采用Adam优化算法+交叉熵损失函数,并用visdom进行可视化操作。

###########################       training & testing         #################################
optimizer = torch.optim.Adam(myLeNet.parameters(), lr = LR)   # optimize all cnn parameters
loss_func = nn.CrossEntropyLoss()           # 交叉熵 loss the target label is not one-hotted

if VISDOM:
    vis = visdom.Visdom(env=u'MNIST for leNet')
    vis.line(X=torch.Tensor([1]),Y=torch.Tensor([0]),win='trainAcc', \
        opts=dict(title = 'acc rate(%) for train data', ytickmin = 0, ytickmax = 100)) 
    vis.line(X=torch.Tensor([1]),Y=torch.Tensor([0]),win='trainLoss', \
        opts=dict(title = 'train loss', ytickmin = 0, ytickmax = 2.5))
    vis.line(X=torch.Tensor([1]),Y=torch.Tensor([0]),win='testAcc', \
        opts=dict(title = 'acc rate(%) for test data', ytickmin = 0, ytickmax = 100)) 
    vis.line(X=torch.Tensor([1]),Y=torch.Tensor([0]),win='testLoss', \
        opts=dict(title = 'test loss', ytickmin = 0, ytickmax = 2.5))

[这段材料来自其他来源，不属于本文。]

((7, 4, 8, 1, 2), (3, 7, 4, 1, 1), (2, 6, 7, 9, 6)) result: 2
((-21, -5, -16, -12, -5, -46), (-21, -9, -16, 33, -5, -46)) result: -9
(-39, -23, 0, 26, -3, 4) result: -23
(39, 145, 187, 97, 244, 96, 135) result: 187
((33, 23, 53, 53, 8, 28, 23), (43, 39, 55, 55, 36, 41, 39), (60, 70, 43, 43, 84, 66, 70)) result: 43
((544, 665, 622, 865, 214), (154, 782, 517, 858, 90), (949, 981, 622, 742, 384)) result: 949
(100, 201, 194, 38, 148, 167, 151) result: 194
(468, -215, -896, 127, 814) result: 468
---
[-44.3   4.8  -0.4 -48.8  21.9 -11.9] yields -48.8

[[-15.2 -18.3  35.0 -34.4  26.8]
 [-17.2 -33.3  38.7 -27.7   7.5]
 [ 58.5  39.6 -28.2  19.0 -47.6]] yields -28.2

[[-37.2 -25.2 -23.1 -34.2  41.3]
 [ 37.5  54.8 -15.2   0.1  25.9]] yields -15.2

[[ 20.3  -1.9   9.3 -14.3  26.1]
 [  4.7 -54.4   9.3 -14.3  30.6]] yields 9.3

[-14.5 -12.1 -23.0  14.8  -4.3 -52.8] yields 14.8

[ 61.9 -14.1 -17.4  -7.5  66.2] yields -17.4
---
[0 7 1 6 6] → 6
[ 843 -610 -710 -648] → -710
[2 4 8 3 4 2] → 4
[8416 5758 1416 9624] → 1416
[7155 9650 8076 2025 5755] → 2025
[150  18  23 251 235] → 251
[76 15 57 28 57 77 78] → 77
---
[[67 59 31 65 36 49 27]
 [38 67 41 74 43 69 56]
 [17 78 51  7 82 46 54]] Answer: 49

[537 196 785 231] Answer: 785

[-47  34  19  37] Answer: 19

[[-23  -2  -3  -3 -25  26]
 [-10 -18  -7 -23 -24  10]
 [-43  10  -8  -2  -8   4]] Answer: -25

[[6 5 3 6 6 5 8]
 [3 4 5 4 3 4 1]] Answer: 5

[241 130 148 106  78  52] Answer: 78
---
array([44.5, 59.3, -2.2, 41.2,  4.5,  8.2, -9.9]) result: 4.5

array([[-24.1,  18.3, -50.6, -16.1,  41.4],
       [-17.2, -26.2,  36.7, -42.3, -20.4]]) result: 36.7

array([-37.8,  -4.9, -56.6, -13.9,  28.8]) result: -56.6

array([ 3.6,  4.5, -1.8, 54.5]) result: 4.5

array([-18.1,  19.4, -13.1,  35.9, -52.9,  21.3,  28.9]) result: -52.9

array([ 46.3, -33.3, -53.1, -13.2,   3.8,  24.2]) result: -13.2

array([ 0.5, -0.4, -1.4,  3.6, 58.2, 34.3]) result: 3.6
---
[-29  37 -12 -39  -2 -16  -7] Out: -39, 37
[4222 6140 5014 8796 3174] Out: 5014, 8796
[-149  942   80 -157 -597] Out: 80, 942
[874 698 814 219 979 541 773] Out: 219, 979
[ 613 -832 -965 -873  231] Out: -965, 613
[5160 4276 1393 9689 8587] Out: 1393, 9689
---
[ 30.8  26.1 -19.8  37.9  49.8] → -19.8
[-19.7  65.9 -46.1  21.4  -6.3 -62.7] → -46.1
[ 41.9 -35.7  50.2 -14.7] → 50.2
[ 30.7 -45.6  -5.8 -54.8 -59.2  38.0 -63.9] → -5.8
[ 47.8  17.3 -30.9 -18.8  35.1] → -30.9
[ 15.2  54.7 -56.7 -40.9] → -56.7
---
[ 54  87 232 228 130]: 130, 54

[  0 -30 -24  21   3  33]: 33, 0

[-33  27   7  -9   1   3]: 3, -33

[47 55 11 88]: 88, 47

[[58 33 66 34 33 10]
 [93 50 57 66 62 64]]: 10, 93

[[ 26 123 109 161 223]
 [185 226  29   9 218]]: 223, 185
---
[[369, 448, 858, 420, 650, 339], [630, 376, -586, 579, 8, 673], [487, 448, 115, 466, 295, 543]] --> 369
[[583, 20, 775, 488, 826, 394, 642], [582, 500, 368, 787, 672, 452, 701], [621, 986, 306, 491, 448, 579, 901]] --> 583
[[1835, 3917, 6130, 3888, 5867], [4567, 8417, 5654, 5586, 3663], [4567, 7725, 5095, 4326, 3684]] --> 1835
[[23, -48, 14, -35, -48, 21], [-38, 14, 0, 4, -50, -9], [27, -6, -8, -31, -16, -13]] --> 23
[[71, 831, -134, -355, -45], [284, 326, 489, 674, 520], [-120, 392, -560, 314, 407]] --> 71
[[6, -8, 41, 34], [-9, 15, -30, -17], [40, -8, -25, 13]] --> 6
[[-17, -411, 249, 883], [-255, 828, -83, -142], [756, -914, 307, -192]] --> -17
[[48, 31, -31, 25, 30, -7], [11, 15, 17, 13, 18, 12], [47, 24, -16, -35, -9, 31]] --> 48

mini-batch梯度下降法,并对每个epoch记录并更新loss值和准确度。

for epoch in range(EPOCH):
    for step, (x, y) in enumerate(train_loader):   
        # gives batch data, normalize x when iterate train_loader
        if torch.cuda.is_available():
            batch_x = Variable(x).cuda()
            batch_y = Variable(y).cuda()
        else:
            batch_x = Variable(x)
            batch_y = Variable(y)

        output, last_layer = myLeNet(batch_x)      # LeNet output
        loss = loss_func(output, batch_y)   # cross entropy loss
        optimizer.zero_grad()           # clear gradients for this training step
        loss.backward()                 # backpropagation, compute gradients
        optimizer.step()                # apply gradients
 
        _, correct_label = torch.max(output, 1)  # 输出预测概率的label
        # print('label', correct_label)
        correct_num = (correct_label == batch_y).sum()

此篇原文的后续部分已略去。